Поднялись далеко до свету – в шесть часов[21]. Монах над книгой бормотал, крестился, капая воском на пол и на страницы книги. Матка с ним тоже и Сеньку заставила ползать перед образом. Потом, постукав лбами о пол, все еще крестясь, сели за стол, ели не пряженную, холодную баранину с чесноком и пиво допивали. Тать сказал:
– Служить тяжко! В караулах не ворохнись, головы сыскивают строго. Ладно большим служилым, а малой стрелец хоть в землю копайся.
Монах ответил, щурясь на татя:
– Бывает, паси, богородице, – я лгу! И ты лги, хозяин! – Пошто, отец, я лгу?
– Да вам ли не жить? От государя подъемные емлете, тяготы податные, пашенные вас не давят…
– Оно, конешно, Анкудим, податей мы не платим, зато с нашей торговли, альбо ремесла побор… Ну, выпьем да о бунтах посудим.
Петруха, из-за стола вставая, сказал:
– Мамо! Прибери-ка со стола хмельное, а то батька зачнет брусить, в железы ковать придут – ты, отец, прости, правду я молыл!
– Ой, молодший, пошто так? Паси, богородице.
Мать убрала со стола пивной жбан, куски и кости… Отец с братом ушли.
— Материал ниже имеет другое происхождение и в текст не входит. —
[[  9   5  -5   4 -11   8  -9   6   3   5  -1  -1   3]
 [ 15   8  -3   6 -16   8 -17  18  -4  -6  18 -24  -3]
 [ 22  13  -9   9 -28  17 -28  21   1  -1  12 -23   2]
 [ 41  15  -9  20 -16  11 -28  28  -2 -13  25 -23  -1]]
:
[[ -1   3   9   5  -5   4 -11   8  -9   6   3   5  -1]
 [-24  -3  15   8  -3   6 -16   8 -17  18  -4  -6  18]
 [-23   2  22  13  -9   9 -28  17 -28  21   1  -1  12]
 [-23  -1  41  15  -9  20 -16  11 -28  28  -2 -13  25]]

[[ 28 -18  23  18  38 -11  21   6  -4   3  18  -4  13]
 [ 17 -22   5  -1   4  18  -1   7  -5  -3  -9  20  -7]
 [ 28   4 -14  22 -27 -18  26  -4  -9  24  28  15  37]]
:
[[ -4  13  28 -18  23  18  38 -11  21   6  -4   3  18]
 [ 20  -7  17 -22   5  -1   4  18  -1   7  -5  -3  -9]
 [ 15  37  28   4 -14  22 -27 -18  26  -4  -9  24  28]]

[[ 20  10   3 -11   7]
 [  9   2  41 -11  -3]]
:
[[-11   7  20  10   3]
 [-11  -3   9   2  41]]

[[  5  12   9   2  12 -26  -4   8]
 [  9  12   9   2  14 -27  -2  10]
 [  9  -9   1   6  -7   5   6   0]
 [  2 -16   8  10 -21 -25 -22   0]
 [-12 -12   0   0   6  35  38  -5]
 [ -5  11  10   6   6 -18   2   0]
 [  3   4   2  -4  11  -8  -3   6]
 [-11   2   5   5   1  -1   1  -7]
 [  0  15   9   5   7 -27  -6   3]]
:
[[ -4   8   5  12   9   2  12 -26]
 [ -2  10   9  12   9   2  14 -27]
 [  6   0   9  -9   1   6  -7   5]
 [-22   0   2 -16   8  10 -21 -25]
 [ 38  -5 -12 -12   0   0   6  35]
 [  2   0  -5  11  10   6   6 -18]
 [ -3   6   3   4   2  -4  11  -8]
 [  1  -7 -11   2   5   5   1  -1]
 [ -6   3   0  15   9   5   7 -27]]

[[-17  19  22 -25  16   2  -8  35 -24]
 [ 10  13 -13   4  17 -15  12 -16  26]
 [-20   7  10 -18  33  23  -4  -5  -2]
 [-22  11   4  -4  30  27  30   6  23]
 [ -6  -6   6   2  20  19  -7  19  -6]
 [-22   3   8 -23  16   4  -5   8  -9]]
:
[[ 35 -24 -17  19  22 -25  16   2  -8]
 [-16  26  10  13 -13   4  17 -15  12]
 [ -5  -2 -20   7  10 -18  33  23  -4]
 [  6  23 -22  11   4  -4  30  27  30]
 [ 19  -6  -6  -6   6   2  20  19  -7]
 [  8  -9 -22   3   8 -23  16   4  -5]]

[[ -6   4   1   0 -45  -5]
 [  2   7   0   0  18   0]
 [ -2   2  -9   0  23   6]
 [ -1  -8   7   0 -16  -2]
 [  0  -1   2   0   9   8]
 [  1  -8   6   0   1  17]
 [  1  -5  -7  -1 -43  -7]
 [  1  -5   5   1 -24  -6]]
:
[[-45  -5  -6   4   1   0]
 [ 18   0   2   7   0   0]
 [ 23   6  -2   2  -9   0]
 [-16  -2  -1  -8   7   0]
 [  9   8   0  -1   2   0]
 [  1  17   1  -8   6   0]
 [-43  -7   1  -5  -7  -1]
 [-24  -6   1  -5   5   1]]

[[-25 -42 -28 -27 -13   7 -11 -17]
 [ 13   3 -25 -21  -6   6  31  20]
 [ 10 -23  18  19  25  40 -18  10]
 [  1 -10 -34 -14  24  21  23   0]
 [-19 -23  34  35  20  29 -26 -18]
 [-28  23 -27 -22 -10   9  23  16]
 [ -5  14   7 -13 -23 -14  21  15]
 [ 24  26 -14   2   2  26   9  26]
 [ 33 -21 -34 -26  17  20  34 -45]
 [-18  41 -27 -18  -8   7  38  30]
 [  0   0 -11 -26  15  27  -4  26]
 [ -1  40   6   8  17  14   7  26]]
:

Мать заставила Сеньку еще раз молиться, а потом он уловил во дворе большого гуся, посадил его в пазуху, пошел к мастеру. Гуся снести в поминки мастеру Сеньке приказала мать.
Гусь у Сеньки за пазухой топырился, шипел, норовил вырваться. Сенька его уминал глубже, но гусь вываливал из-за пазухи шею и голову.
– Навязала матка, экое наказанье! – ворчал Сенька, пихая в пазуху гуся, а когда он, не доходя Варварского крестца, остановясь, завозился с птицей, кто-то сунул ему палку меж ног, Сенька упал. И мигом по стуку каблуков узнал ребят, тех, что с боем часто наскакивали. Его, упавшего, к земле пригнести не успели. Сенька вскочил на ноги. Парней было семеро, он сказал им:
– Слышьте, парни! Кой от вас наскочит, буду бить смертно. Парни свистели, махали кулаками, а один размахивал батогом.
– Гришка, бей! Нынче замоскворецкой не уйдет.
Ознакомительная версия.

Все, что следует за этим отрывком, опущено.